In 2017, Tshikululu conducted a community needs assessment to establish the baseline data on skills training and employment in the John Taolo Gaetsewe district of the Northern Cape  on behalf of the Trustees of the Hotazel Manganese Mine Education Trust (HMMET).

In 2016, the Trustees of HMMET noted an announcement by the national Department of Higher Education and Training (DHET) of its intention to establish and pilot a Community Education and Training (CET) College in the John Taolo Gaetsewe (JTG) District Municipality in the Northern Cape. Given that the establishment of a CET College was directly in line with the objectives of the HMMET Educational Trust, Tshikululu was commissioned by the Trustees to conduct a community needs assessment to establish the baseline data on skills training and employment in the JTG district to understand the need for a CET College in this area.

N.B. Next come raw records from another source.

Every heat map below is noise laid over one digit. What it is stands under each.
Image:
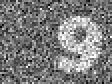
9
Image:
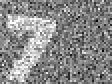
7
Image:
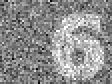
6
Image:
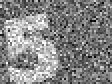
5
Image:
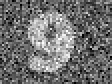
9
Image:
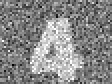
4
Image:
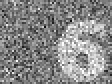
6
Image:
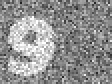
9
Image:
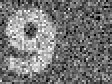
9
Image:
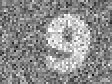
9
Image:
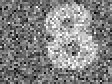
8
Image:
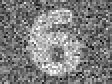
6
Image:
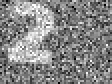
2
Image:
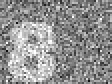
8
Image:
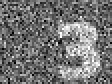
3
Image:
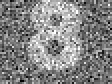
8

Being bound by the limited resources of a Trust, in addition to the community needs assessment, trustees also wanted Tshikululu to develop recommendations on how the HMMET could respond meaningfully in the Northern Cape CET, as well as how best the Trust could partner with DHET in ensuring that the College was a success.

Role & Solution:
In order to identify the strengths, resources and capabilities of this particular community, Tshikululu’s traditional approach to a community needs assessment followed a three pronged approach:  The first part of the approach involved substantial desktop research. With the HMMET project the aim was to completely understand the Johan Taolo Gaetsewe district and its needs, based on sourced public data such as published reports, journals and websites. Once the data had been sourced, Tshikululu evaluated and analysed the data, coming up with insights which would then guide the next phase of the community needs assessment. 

The second part of the approach involved on-the-ground field research.

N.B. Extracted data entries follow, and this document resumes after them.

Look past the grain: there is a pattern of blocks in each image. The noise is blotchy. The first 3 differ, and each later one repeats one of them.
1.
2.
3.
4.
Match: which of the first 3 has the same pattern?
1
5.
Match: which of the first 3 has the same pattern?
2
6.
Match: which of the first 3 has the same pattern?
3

Tshikululu understands the critical need to ensure that all the stakeholders’ voices are heard through using both qualitative and quantitative research methods. The most important stakeholders in the HMMET CET College needs assessment were the youth. This research involved arriving in the JTG district with pre-defined questionnaires, targeting youth in local institutions and conducting one-on-one interactions to obtain all viewpoints. Interviews were also held with academic and support staff at the local Technical and Vocational Education and Training College, as well a sample of district employers. Tshikululu also attended a lekgotla with the tribal council to understand what their hopes and aspirations for the district were. They are a particularly important stakeholder as it is the Tribal Council of the Batlhaping Ba Ga Jantjie who voted to make the land available to the CET in 2016.

As the third and final part of the approach, Tshikululu collated and analysed all findings and inputs. A narrative was then compiled which provided recommendations for the trustees. 

The HMMET community needs assessment findings showed that there was a dire need for a CET College in this area, particularly offering courses in Agriculture, Tourism and Mining (and its associated industries), as well as focusing on basic skills-training. 

Tshikululu identified definitive opportunities wherein trustees could directly invest to assist in making the CET College a success. Furthermore, in order to drive the partnership between the DHET, Tshikululu’s community needs assessment was shared with the Northern Cape CET College Council.

Through their experience, expertise and partnerships, Tshikululu assisted the HMMET to establish an educational initiative to further achieve deep and sustainable social impact within the Johan Taolo Gaetsewe district.